Faculty of Informatics, Masaryk University, Botanická 68a, 602 00, Brno, Czech Republic.
Sci Data. 2022 Aug 17;9(1):503. doi: 10.1038/s41597-022-01537-6.
Provenance is information describing the lineage of an object, such as a dataset or biological material. Since these objects can be passed between organizations, each organization can document only parts of the objects life cycle. As a result, interconnection of distributed provenance parts forms distributed provenance chains. Dependant on the actual provenance content, complete provenance chains can provide traceability and contribute to reproducibility and FAIRness of research objects. In this paper, we define a lightweight provenance model based on W3C PROV that enables generation of distributed provenance chains in complex, multi-organizational environments. The application of the model is demonstrated with a use case spanning several steps of a real-world research pipeline - starting with the acquisition of a specimen, its processing and storage, histological examination, and the generation/collection of associated data (images, annotations, clinical data), ending with training an AI model for the detection of tumor in the images. The proposed model has become an open conceptual foundation of the currently developed ISO 23494 standard on provenance for biotechnology domain.

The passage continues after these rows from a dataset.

The symbols move the units like this.
~: th->hg, bb->lf, zn->mj, qb->zm, sn->cp, sz->fj, hg->mz, rh->th, cp->pq, hc->tr, dn->ph, sg->qn, zs->qd, sf->sz, mz->sc, rr->lq, rn->rg, mn->gm, jq->sf, zd->fz, fl->rc, pz->qq, ht->br, zm->fp, gm->qb, mj->fb, nt->pg, qd->hn, tz->rh, pq->pz, bm->dn, fs->gb, rj->dq, hz->sn, hs->sg, fj->rl, zq->mn, rp->zd, dq->zq, qq->zg, zp->jq, fz->bm, rl->tm, tm->cc, br->hz, rg->nt, fd->zn, ph->ht, tr->zp, lf->tp, nq->hs, hj->rn, hn->hc, zg->nq, cc->gd, bq->fl, jb->bb, jr->ds, gd->fd, zj->rj, qn->zj, fb->bq, sl->rr, sc->jb, rc->qh, gb->zs, ds->hj, lq->fs, fp->jr, pg->sl, tp->rp, qh->tz
%: th->zd, bb->ht, zn->th, qb->pg, sn->qn, sz->fb, hg->fz, rh->rp, cp->zj, hc->cc, dn->qq, sg->zm, zs->fj, sf->mj, mz->bm, rr->zp, rn->zs, mn->rg, jq->zn, zd->cp, fl->jb, pz->dq, ht->nq, zm->sl, gm->nt, mj->hg, nt->hn, qd->rl, tz->tp, pq->rj, bm->pz, fs->sf, rj->ds, hz->sg, hs->qb, fj->bq, zq->rn, rp->sn, dq->hj, qq->zq, zp->fd, fz->pq, rl->fl, tm->rc, br->hs, rg->qd, fd->rh, ph->zg, tr->gd, lf->br, nq->gm, hj->gb, hn->tm, zg->mn, cc->qh, bq->sc, jb->ph, jr->lq, gd->tz, zj->jr, qn->fp, fb->mz, sl->tr, sc->dn, rc->bb, gb->sz, ds->fs, lq->jq, fp->rr, pg->hc, tp->hz, qh->lf
§: th->tz, bb->sc, zn->gd, qb->mn, sn->br, sz->jq, hg->rh, rh->qh, cp->hz, hc->qd, dn->fz, sg->nq, zs->fs, sf->zp, mz->th, rr->pg, rn->ds, mn->dq, jq->tr, zd->tp, fl->fb, pz->cp, ht->dn, zm->gm, gm->zq, mj->fd, nt->rn, qd->gb, tz->rc, pq->sn, bm->zd, fs->rr, rj->qn, hz->ht, hs->zg, fj->sf, zq->rj, rp->lf, dq->zj, qq->pq, zp->hc, fz->rp, rl->sz, tm->fj, br->ph, rg->hj, fd->cc, ph->bm, tr->hn, lf->jb, nq->qq, hj->jr, hn->zs, zg->pz, cc->rl, bq->mj, jb->mz, jr->zm, gd->tm, zj->sg, qn->hs, fb->zn, sl->nt, sc->hg, rc->bq, gb->lq, ds->fp, lq->sl, fp->qb, pg->rg, tp->bb, qh->fl
^: th->rc, bb->hg, zn->tm, qb->dq, sn->ph, sz->tr, hg->qh, rh->fl, cp->ht, hc->gb, dn->rp, sg->qq, zs->rr, sf->hc, mz->tz, rr->rg, rn->fp, mn->zj, jq->hn, zd->bb, fl->zn, pz->hz, ht->fz, zm->zq, gm->rj, mj->cc, nt->ds, qd->lq, tz->bq, pq->br, bm->tp, fs->pg, rj->hs, hz->dn, hs->pz, fj->zp, zq->qn, rp->jb, dq->sg, qq->sn, zp->qd, fz->lf, rl->jq, tm->sf, br->bm, rg->jr, fd->rl, ph->zd, tr->zs, lf->mz, nq->pq, hj->zm, hn->fs, zg->cp, cc->sz, bq->fd, jb->th, jr->gm, gd->fj, zj->nq, qn->zg, fb->gd, sl->rn, sc->rh, rc->mj, gb->sl, ds->qb, lq->nt, fp->mn, pg->hj, tp->sc, qh->fb

The rows follow the links: the fewer symbols apart two units are, the more alike their rows tend to be.

Rows of some units; one shown again gets a slightly different row:
rl: (228, -22, 227, 6, 25, 48, 195, 87, -29, -158, 93, -9, -137, 141, 100, -42, 151, -221, 9, -53, -88, -34, -115, 62, 187, 95, -17, 149, 159, -107, 73, 223, 103, -1, -127, -138, -23, -4, -151, -193, 159)
fj: (251, -3, 240, 19, 5, 20, 219, 74, -32, -185, 61, -23, -127, 132, 96, -56, 143, -173, 5, -77, -104, -12, -91, 45, 221, 155, -19, 122, 179, -113, 33, 217, 117, -5, -138, -103, -50, -20, -141, -201, 156)
gm: (-162, 76, 43, 103, 176, -33, -139, -32, -146, -2, 72, 77, 154, -194, -34, 196, -111, 37, 175, -109, 87, -76, 89, 216, 105, -50, 75, -177, -291, 42, 68, -174, -119, 9, 131, 52, -37, 23, 114, 85, -276)
sz: (249, -6, 230, 29, -36, 20, 215, 55, -20, -213, 40, -27, -126, 122, 94, -107, 139, -134, 9, -108, -111, -24, -43, 21, 214, 209, -7, 118, 197, -104, 16, 220, 109, -13, -143, -58, -53, -20, -116, -222, 134)
qh: (172, -63, -49, -119, -151, 54, 162, 47, 93, 20, -41, -68, -97, 190, 47, -166, 129, -15, -176, 121, -52, 99, -103, -220, -96, 9, -115, 162, 249, -43, -87, 182, 131, -20, -133, -90, 63, -12, -102, -91, 276)
mn: (-125, 92, 36, 43, 181, 14, -108, -24, -182, 21, 74, 79, 185, -202, -3, 203, -100, 60, 162, -89, 112, -46, 92, 214, 91, -89, 27, -189, -302, 41, 42, -161, -109, -16, 119, 16, -24, 20, 118, 65, -264)
jr: (-139, 55, 57, 219, 38, -127, -138, -81, -16, -119, -55, 18, 20, -192, -106, 40, -132, 70, 154, -174, 25, -125, 176, 132, 101, 183, 146, -151, -134, 54, 35, -165, -110, 23, 135, 231, -129, 2, 116, 28, -263)
sf: (242, -1, 215, 56, -57, -26, 211, 35, 1, -238, -6, -50, -145, 109, 60, -118, 117, -105, 6, -132, -118, -42, -17, 2, 204, 263, 9, 105, 227, -81, 3, 202, 115, -17, -123, 19, -79, -31, -111, -216, 116)
bm: (-60, -24, -261, -219, -103, 63, -4, -31, 29, 217, -94, -33, 159, 2, 11, -48, -11, 217, -156, 197, 87, 138, -16, -264, -252, -170, -165, -16, 16, 88, -170, -24, 25, -41, -8, -15, 111, 1, 81, 94, 95)
bq: (106, -91, -19, -4, -182, -39, 86, 23, 193, -24, -91, -79, -243, 222, -14, -189, 94, -106, -137, 82, -127, 8, -95, -157, -84, 91, 39, 209, 300, -42, -3, 145, 84, 16, -105, -8, 21, -29, -138, -67, 266)
hg: (94, -61, -57, -199, -7, 136, 95, 80, 24, 129, 58, 3, -32, 190, 94, -1, 149, -92, -140, 210, -1, 111, -188, -97, -119, -215, -167, 164, 85, -39, -10, 146, 99, -9, -121, -251, 142, 17, -100, 0, 244)
th: (128, -53, -35, -210, -32, 115, 137, 75, 23, 104, 48, -20, -29, 181, 105, -40, 145, -86, -156, 178, -11, 117, -180, -127, -110, -164, -167, 153, 133, -55, -41, 164, 109, -10, -130, -220, 128, -1, -109, -31, 272)
zp: (179, 7, 190, 149, -87, -78, 129, 9, 62, -250, -46, -69, -183, 67, -11, -146, 61, -96, 20, -161, -133, -83, 37, -3, 188, 318, 102, 92, 218, -85, 12, 138, 80, 6, -68, 108, -118, -40, -83, -184, 47)
qb: (-157, 61, 42, 147, 141, -56, -152, -41, -93, -17, 53, 68, 98, -207, -48, 164, -140, 18, 167, -128, 62, -89, 112, 220, 95, -15, 120, -153, -259, 36, 87, -187, -129, 12, 146, 85, -66, 20, 114, 82, -278)
jq: (214, 6, 200, 115, -97, -47, 181, 9, 35, -236, -36, -57, -158, 82, 19, -153, 96, -89, 9, -142, -115, -51, 15, -10, 193, 299, 54, 113, 214, -82, 5, 165, 94, -6, -99, 71, -94, -34, -99, -231, 76)
hj: (-48, 75, 90, 192, 6, -113, -48, -87, -47, -162, -74, -20, 50, -182, -70, -13, -128, 129, 134, -217, 6, -98, 208, 68, 159, 254, 135, -155, -79, 42, -37, -107, -70, -13, 82, 261, -133, 5, 100, -58, -245)
zg: (-223, 17, -226, -8, -29, -55, -184, -96, 37, 174, -89, 1, 149, -162, -94, 41, -142, 204, 0, 40, 108, 21, 106, -72, -196, -92, 21, -152, -152, 132, -76, -207, -113, -6, 130, 136, 17, 3, 161, 182, -162)
ph: (-50, 14, -223, -234, -28, 114, 1, -13, -51, 228, -13, -16, 213, -22, 42, 19, 1, 220, -122, 198, 119, 159, -25, -178, -228, -240, -204, -49, -75, 81, -153, -23, 27, -29, -4, -102, 140, 17, 95, 102, 56)
bb: (-103, -113, -200, -131, -53, 36, -88, 22, 153, 226, -12, 1, -101, 156, -22, -22, 30, -78, -160, 255, -19, 76, -153, -125, -275, -262, -40, 143, 63, 10, 42, 15, 8, 23, -15, -139, 117, 30, -78, 138, 209)
rg: (56, 98, 167, 150, 32, -60, 51, -60, -118, -208, -33, -8, 98, -169, -17, -8, -65, 104, 141, -267, 4, -74, 173, 87, 237, 283, 60, -143, -47, 3, -58, -53, -9, -23, 41, 203, -145, -24, 96, -112, -227)

Each walk starts at a row. The symbols on each line, taken left to right, move it on to the next unit.
Answer with the unit's row; about right is enough.
new walk
(-119, -78, -280, -137, -151, 6, -85, -37, 160, 233, -108, -57, -21, 81, -52, -100, -19, 113, -183, 205, 18, 100, -40, -238, -331, -153, -59, 65, 84, 62, -87, -44, -10, 10, -6, 11, 95, 8, 11, 141, 153)
^ § § %: (-86, -58, -292, -155, -154, 24, -77, -20, 140, 217, -103, -51, 30, 56, -51, -81, -22, 170, -181, 203, 34, 123, -19, -266, -313, -156, -94, 19, 67, 86, -126, -41, 11, 4, -3, 18, 93, -7, 36, 135, 129)
% ^ § §: (-73, -37, -295, -173, -136, 47, -35, -29, 98, 232, -99, -59, 76, 33, -20, -88, -6, 206, -176, 203, 52, 127, -8, -281, -288, -144, -129, 4, 51, 91, -154, -33, 12, -26, 10, 4, 110, 3, 64, 107, 101)
new walk
(-154, 58, 54, 205, 64, -104, -158, -45, -32, -64, -16, 45, 43, -190, -100, 86, -155, 44, 165, -164, 42, -116, 149, 170, 88, 91, 171, -147, -179, 50, 58, -183, -138, 14, 137, 180, -110, -8, 108, 61, -272)
^ ^ § %: (-180, 59, 55, 177, 123, -81, -180, -61, -67, -54, 12, 64, 62, -194, -89, 134, -140, 22, 173, -141, 45, -105, 122, 201, 105, 45, 163, -162, -213, 34, 81, -192, -146, 22, 137, 140, -85, 6, 102, 73, -275)
% ~ ^ ~: (110, 116, 205, 126, 64, -40, 97, -37, -163, -223, 14, 1, 92, -147, 19, 10, -27, 76, 157, -264, 18, -72, 162, 113, 278, 265, 44, -132, -68, -10, -43, 4, -3, -25, 19, 139, -137, -27, 90, -148, -204)
new walk
(-102, 99, 19, 18, 174, 38, -71, -25, -185, 32, 86, 82, 249, -216, 16, 192, -95, 118, 164, -83, 134, -17, 93, 166, 92, -88, -25, -202, -295, 58, 1, -162, -89, -12, 110, 7, -19, 23, 139, 62, -266)
~ ^ ~ ~: (-85, 103, 2, -18, 143, 41, -67, -28, -207, 47, 76, 62, 278, -217, 42, 180, -94, 160, 115, -57, 151, 25, 95, 107, 63, -85, -64, -221, -295, 67, -46, -146, -81, -26, 94, 16, 6, 2, 150, 64, -246)
§ ^: (-196, 31, -222, -10, -33, -21, -149, -96, 11, 133, -102, -18, 167, -164, -79, 25, -138, 251, -3, 28, 103, 34, 141, -97, -174, -52, -2, -173, -159, 130, -104, -197, -100, -15, 121, 164, 3, 2, 179, 149, -167)
new walk
(158, -55, -44, -206, -72, 108, 154, 73, 24, 72, 19, -36, -50, 187, 92, -89, 160, -52, -155, 155, -27, 118, -143, -162, -83, -103, -160, 164, 183, -50, -65, 196, 137, -18, -147, -195, 114, 4, -101, -54, 288)
~ ~ § ^: (137, -87, -47, -49, -184, -10, 113, 14, 189, -24, -84, -78, -184, 202, 26, -191, 94, -60, -152, 80, -110, 56, -75, -206, -96, 88, -14, 175, 287, -31, -38, 158, 106, 12, -117, -15, 25, -17, -135, -77, 269)
~ § ~ § %: (43, -84, -89, -202, -6, 117, 30, 78, 43, 159, 66, 25, -51, 183, 73, 28, 105, -114, -150, 220, -11, 96, -193, -69, -149, -259, -132, 154, 65, -31, 41, 115, 83, -6, -93, -254, 142, 23, -113, 51, 245)
new walk
(-44, -6, -252, -224, -66, 91, 5, -16, -9, 231, -62, -21, 176, 0, 28, -19, -10, 218, -135, 191, 103, 168, -8, -234, -237, -184, -187, -33, -32, 85, -176, -13, 19, -33, -20, -47, 128, 4, 87, 103, 75)
~ ^ ^ §: (-15, -82, -114, -174, -6, 100, -12, 75, 82, 193, 53, 13, -70, 188, 48, 11, 85, -128, -137, 244, -8, 87, -200, -67, -195, -273, -106, 153, 57, -34, 60, 75, 41, 17, -63, -249, 149, 24, -104, 98, 246)
^ ^ %: (-60, -93, -171, -152, -15, 63, -61, 59, 122, 206, 20, 16, -83, 179, 12, 16, 56, -100, -139, 256, -4, 74, -180, -87, -222, -293, -80, 136, 56, -7, 59, 22, 22, 16, -39, -201, 140, 28, -92, 145, 219)
new walk
(-73, 101, -43, -55, 109, 47, -55, -41, -208, 67, 24, 46, 291, -204, 9, 133, -83, 238, 91, -54, 152, 42, 120, 49, 26, -68, -88, -225, -270, 77, -90, -138, -72, -42, 93, 32, 3, 20, 179, 49, -240)
~ ^ % % ^: (24, 83, 130, 171, 6, -97, 0, -68, -77, -191, -64, -35, 64, -185, -59, -18, -87, 123, 146, -247, -7, -92, 208, 64, 200, 291, 107, -161, -62, 40, -43, -80, -48, -11, 71, 247, -144, -17, 117, -93, -241)
§ § % §: (119, 102, 249, 123, 96, -18, 121, -3, -187, -225, 53, 7, 75, -139, 44, 46, -2, 1, 169, -251, 2, -72, 117, 171, 312, 237, 31, -116, -77, -46, -5, 25, 6, -26, -11, 93, -114, -18, 41, -177, -180)
new walk
(89, -90, 99, 52, -68, -50, 35, 73, 162, -68, 17, -26, -295, 215, -14, -102, 99, -276, -61, 42, -155, -52, -140, 20, 13, 52, 92, 220, 236, -91, 128, 153, 57, 37, -96, -95, -8, -12, -193, -77, 246)
§ ~ ~ ^: (202, -32, 220, 1, 41, 35, 145, 89, -15, -145, 98, 6, -167, 152, 92, -26, 155, -257, 7, -39, -93, -30, -130, 104, 170, 61, -7, 170, 139, -134, 112, 199, 107, 8, -144, -166, -7, -9, -178, -146, 187)
% § ^: (113, -81, 128, 54, -37, -20, 60, 71, 124, -97, 40, -1, -286, 204, 31, -57, 103, -289, -35, 27, -147, -50, -153, 56, 70, 22, 71, 227, 203, -107, 148, 156, 55, 24, -98, -125, -16, -5, -203, -83, 216)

起源是描述对象(如数据集或生物材料)血统的信息。由于这些对象可以在组织之间传递,因此每个组织只能记录对象生命周期的部分内容。因此,分布式起源部分的互连形成分布式起源链。根据实际起源内容,完整的起源链可以提供可追溯性,并有助于研究对象的可重复性和 FAIR 性。在本文中,我们定义了一个基于 W3C PROV 的轻量级起源模型,该模型能够在复杂的多组织环境中生成分布式起源链。该模型的应用通过一个用例演示,该用例跨越了现实世界研究管道的多个步骤——从获取标本开始,然后对其进行处理和存储,进行组织学检查,并生成/收集相关数据(图像、注释、临床数据),最后使用 AI 模型检测图像中的肿瘤。所提出的模型已成为目前正在开发的生物技术领域起源的 ISO 23494 标准的开放概念基础。